Solved – P-value for multiple regression changes as more points are added

multiple regressionp-valueregression

I am working on a multiple regression model that will forecast the value of loans being granted within the current month.

The data points are broken down per day ( Jan will have 31 data points etc) and I will be updating the model every week.

I have 4 independent variables driving the model.
I am currently testing the model and trying to understand what is happening in particular to the $p$-values.

On Day 8, 2 of my Variables (loans and declines) have $p$-values of

loans   0.014030324
declines    0.980464984

On day 15 when I run the regression I get these

loans   0.003114471
declines    0.023498327

I am just wondering why the "declines" $p$-value is now starting to show as a significant value.
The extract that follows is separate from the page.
500 stands for zero in the data rows.
Each pair is two rows. How far apart are they, by a hidden measure? 0 means very close, and 20 very far. Two or three weighted sums of its numbers give each row a place; it is the straight-line distance between the places.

Is it because the model is working over more data points or is there something in the data that is suggesting that this variable is becoming more significant?

Best Answer

Both options are the same answer.

Sampling error depends on sample size. If I understand allright, you are increasing the amount of evidence when moving from day 8 to day 15. It is expected that the "true relationships" among independent variables and between them and the dependent one in the population will start to reveal as sample size increases. Think in a signal-to-noise ratio increasing. Think in the number of times you need to throw a coin until you are confident that is a fair one.

Anyway, I would measure the progress in those relationships by observing the stability of the coefficients instead of the changes in p-values. P-values are informing you about null hipotheses, that I guess in this case are testing that each of the coefficients equals zero in the population. The confidence intervals will be reduced as sample size increases (under the proper assumptions being valid) so any constant coefficient will start to "be different from zero" (reject the null hipothesis) with enough data.

[Note 1. You have to also be aware of colineality among the "independent" variables. This may also make your (partial regression) coefficients to change]

[Note 2. I would also try to follow the advice by Peter Flom above]